How much of the evidence was biased?
All of it. Everybody had an agenda when writing about Wu. She’s striking a blow for women. She’s an evil witch-queen whose children despised her. She was a living god who ruled over a golden age. She was the most beautiful woman who ever lived. She was a murderous bitch who staged a palace coup. Take your pick.
How hard was it to discern the truth from evidence that was evidently biased?
There are plenty of issues blocking our path to understanding Wu. There’s a distance of 1300 years, there’s the lost materials that we don’t even know existed in the first place. There’s the ridiculous spin and propaganda of her own regime, and the regimes that replaced her, which seem awfully keen on “alternative facts”. These are common errors of historical practice, and they’re certainly there with Wu’s historiography.
You talk about how hard it is to discern the truth from “evidence that was evidently biased”, but it’s much harder discerning the truth from evidence that seems completely on the level. There is an easy temptation to cherry-pick the best material, not in terms of its persuasiveness, but in terms of how it matches what we call “the mode of emplotment.” Which is to say, most historians want to tell a story with a convenient beginning, middle and end – is it a comedy? Is it a tragedy? Is it a tale full of ironic modern parallels? You can’t cling to a doubtful source or a later interpolation, just because it makes a good story. That’s fine if you’re writing a novel or a bodice-ripper TV show, but not a good enough reason if one is claiming to be a historian.

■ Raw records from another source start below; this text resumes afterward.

rotation steps, each row followed by its count of steps
The counts run from 0 to 594.
[ -1.0 -19.4   7.3 -18.1   9.8 -14.7   3.0  -8.4  13.0 -16.8  -1.6 -30.2
 -25.2   9.0 -18.9 -10.6 -25.2  -8.5 -11.0   4.1  14.8  -6.3  -1.6  -9.6
  -5.4 -20.3   8.3 -12.6 -12.9   7.6  -0.7   5.1  21.7  -3.5  15.5 -19.5
  11.1   1.4 -24.5  14.0  -2.2 -10.1  16.5  10.7 -18.1  -4.2 -16.6   4.1
   6.3   3.4  -0.5  36.3   3.7  -2.9  -7.7 -19.4   2.6  12.2  21.6] -> 340
[ -6.6 -15.2  -4.5  -4.3   2.3 -13.9  30.5   1.9  27.8  11.0 -10.1 -15.5
  -5.1  -9.2   7.6   3.2  15.4   4.8  -9.5  -3.2   2.9   4.5  -5.5   8.0
   0.0 -12.2  -3.3  -9.4 -15.0  20.9  25.3  -0.5  28.8  -5.9   3.0 -14.1
  13.5 -17.1 -20.8  -3.1  10.1 -21.5  17.0  -0.1 -19.2   5.0  -0.8   9.9
  -3.3  39.1   1.9  -5.9   4.8 -12.2  -2.6 -19.1   4.9  17.9   8.0] -> 518
[ 12.0 -16.9   1.7   3.8  13.5  12.1  -4.5   9.4  -3.2 -22.5 -21.8   3.6
   3.9  14.6  11.9  -2.7 -14.8   2.4  -9.5  16.6 -31.5  10.9  -5.8 -19.6
   8.9 -32.7  14.7   1.2 -11.7  -5.4   7.0 -12.0   8.9 -13.3   9.2  -4.2
  -1.6   1.4  15.7 -17.2 -12.9  -8.7  10.0  18.2  24.4  -0.4  -2.4 -22.6
  -5.6 -24.4  10.4  -9.7 -10.9   3.6  -2.7 -20.4  -5.4 -19.4  -9.7] -> 256
[  7.4   3.3 -18.2  -3.6  15.7  14.2  23.5  -8.4 -17.7 -11.8  -6.2  14.5
   2.9  25.6  -3.1  14.4   1.2  -9.8 -11.1  16.3 -16.2  -2.5 -24.4  16.6
   3.8   2.2   4.2 -22.6  18.8   3.7  -2.8  11.3   5.1  -5.1 -11.1   6.2
 -21.5  -4.7   1.0   0.5   6.6 -27.9   4.5 -11.9  15.9 -12.4  15.0   4.0
  -7.0 -20.2  14.5 -25.8  -1.2  23.1  -3.1 -15.1  -9.0  20.9   0.7] -> 563
[-14.1   2.9  17.6  17.1  -5.3  -6.4 -39.9  18.7   5.9  -2.3  -7.6 -17.3
  -4.6   6.3   2.5 -35.9  12.0   1.1 -10.1 -16.9  -7.2 -37.6  10.0 -23.5
   5.8  -8.5  -7.0   1.2 -10.9 -15.4  16.5   9.0 -12.5  16.5   8.5  -3.0
  -7.4   0.7  11.4  -4.4  12.3   6.5   1.1   8.7  -3.1   7.3  -8.2  -7.3
   8.1  -3.2  -5.8   5.7  -9.8  -9.7  16.3  -0.9  -9.8 -27.4  16.3] -> 488
[ 18.3  -3.6  30.4 -19.1  13.9 -23.0  33.7  -1.5  15.0  -4.1   2.6   8.2
   2.2 -11.7 -20.0   6.8 -10.7  -0.7  -7.7   4.2  26.7   5.3   7.2  -9.0
  -8.2   7.5 -11.4   4.0   5.0  12.2   4.4   0.9  11.2  10.4  21.1 -20.3
  19.8   1.7 -17.9  14.2 -21.6   4.3  10.8  23.3 -10.6  17.7 -11.3  -4.0
  -6.6   7.6  -5.7  25.2   8.6   7.1 -11.3  -1.0  -0.4   4.7 -12.6] -> 122
[ -7.9   8.1  19.6  21.9   3.9  -8.5 -22.6  12.5 -10.0  -1.7 -11.2   1.8
  15.0  11.8 -22.2 -12.9  20.8   1.4 -12.6  -3.1 -12.4 -29.9 -14.2 -31.0
  29.1  11.7 -12.6  -8.7  12.6  -1.9  20.5   2.1  -9.2  32.6   0.6   0.8
 -10.5 -11.9  12.0   6.7  14.5 -11.5  -2.9   9.0  -5.1   6.1 -13.9 -11.8
   4.3   4.4 -13.6  -8.2   2.9  10.5   8.7   8.0  -9.5  -0.8   1.4] -> 85
[  6.7 -10.1  19.8  -0.9  22.9 -14.4   4.8  -5.9 -17.7 -12.0  -0.8  10.1
   1.2   5.7 -43.2  -0.9  -1.1 -13.9  -6.5   4.5  18.7  -4.8  -4.3 -25.0
   0.5   9.3  -8.1 -21.5  13.6  14.8  -7.4 -16.0   3.5  27.6   9.1 -23.0
   6.3   5.4  -7.4  17.4   1.6  -5.0  11.0   9.1 -17.4   0.1  -1.7  -5.3
  30.7  -3.3  10.9  10.2   5.9  31.8  -1.0  15.3   6.1  11.7  -8.4] -> 557
[  8.9   8.4   3.8 -12.7   6.5  19.5   8.6  -2.6 -26.3 -11.1   6.1   6.2
 -11.4  15.3 -16.2 -10.3   6.7 -18.0   2.3  -9.8  24.4  -2.2  10.6   9.2
 -32.7   8.3 -11.2 -17.4  13.5 -10.4 -24.6   2.2 -36.8   9.8  -7.9 -12.8
  -8.6  23.1  12.9   3.3 -10.4  -1.8   9.5  -3.6  -2.9  -7.1  20.8  16.4
  15.8 -31.0  17.1  -3.2  -7.0   3.8  -0.5   4.8  -5.3   2.8   3.8] -> 161
[-16.4   2.8 -16.3   7.9  10.1  14.5 -20.5   8.7  -5.1  -2.3 -12.6  12.0
   6.4   9.3   1.2  23.7  20.7   7.2  -3.3   7.4 -21.4  23.5 -32.3 -25.4
  11.1  19.0   7.7   3.7  -3.9  -3.5  13.9 -35.1  -3.4  21.2  -9.1   4.8
 -10.7 -18.5  12.6  -4.1   0.7  -7.1   2.4 -14.6  11.8  -1.8 -22.0 -10.1
  -8.5  16.4  -4.3  -0.5   9.2 -19.7   0.2   1.5 -10.1   8.4  25.7] -> 231
[  1.3  -1.8  21.3 -18.1   9.0  -8.7  -8.1 -15.7 -10.2 -25.0   1.8   3.3
 -14.0  10.2 -32.7  -5.5 -13.7 -16.5  10.3 -11.8  32.4   7.2  13.5 -13.5
 -17.7  -9.4  -2.9 -10.3 -12.1  -0.7  -6.6 -12.0 -17.6  17.8  21.1 -25.6
   5.6   2.3   2.1  10.6 -13.0   8.7  10.5   6.0 -11.3  -0.3  -7.5   9.6
  21.4   7.2   5.6  28.2  20.7   5.4   8.5  20.9  -4.7  -4.0  13.5] -> 154
[ -2.8 -21.1   2.9  20.0  12.2  11.3   8.6  12.0   0.4  -3.7  -3.6  20.4
   2.8 -21.5 -11.2  -7.7   3.2 -12.7 -17.1 -21.7  16.3  19.5   3.2 -24.8
 -11.6  14.3 -13.9  -1.9   9.6 -13.0   9.8 -21.2 -13.8  30.0  -4.4 -23.8
   7.6   5.5  16.9 -11.3  -7.7   8.8  15.5   5.1 -26.6   0.7 -15.7  -3.0
  24.3   7.7  11.4   7.1   3.0  13.5   5.5  19.0  10.1  10.9  -7.1] -> 65
[  9.4 -13.4 -28.5  11.1  10.6  27.0  27.1  11.7  -1.1  -6.0 -16.2  25.1
  -1.8  11.1  29.9   0.4  -6.0 -11.6  -8.6  -4.2 -10.3  17.6  -4.2   6.4
   1.3  -3.3   6.1  -5.2  -6.7 -13.4  11.8  -2.9  -7.1  -2.2  -3.3 -14.1
 -13.6  -8.9  17.1 -30.3  -9.3  -0.3  18.7  -8.8  -2.4 -18.5  10.7  -5.9
   5.4   0.2  22.7 -33.9  -6.0   6.6   9.5  -1.9   0.6   0.5  -2.4] -> 63
[  1.9 -12.8   6.1 -13.2  -9.4  11.7  28.1 -22.4  22.7   6.2  -5.6 -40.3
 -16.6  -2.8   6.0 -12.1   2.1  -5.3  -9.7 -18.0  -0.6  -3.9   6.7   7.0
 -15.1 -27.1   0.2  -1.3 -13.5  11.1  -1.4  13.0  20.2 -27.0   8.8 -11.4
   2.9 -11.5  -1.8   0.2  13.8  -1.6  11.5  -3.5 -29.4  -7.6  13.3   5.8
  -3.8   1.0   2.8  -0.6   9.5 -14.7  -5.4 -22.4  -4.7  16.9   2.5] -> 349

I found myself using some arcane methods with Wu, such as investigating the “content of the form”, whereby you can work out information by how something is said, or even by what is not said. This method is called abduction, searching for what isn’t there, and, for example, it was what I used when analysing that fantastic speech against Wu, issued in the name of a rebel prince.
“She entered the gate through deception, and all fell before her moth brows. She whispered slander from behind her sleeves, and swayed her master with her vixen flirting. She trampled on the pheasant regalia of the empress, and entrapped her prince in incest. With the heart of a serpent and the nature of a wolf, she gathered sycophants to her cause, and brought destruction to the just.”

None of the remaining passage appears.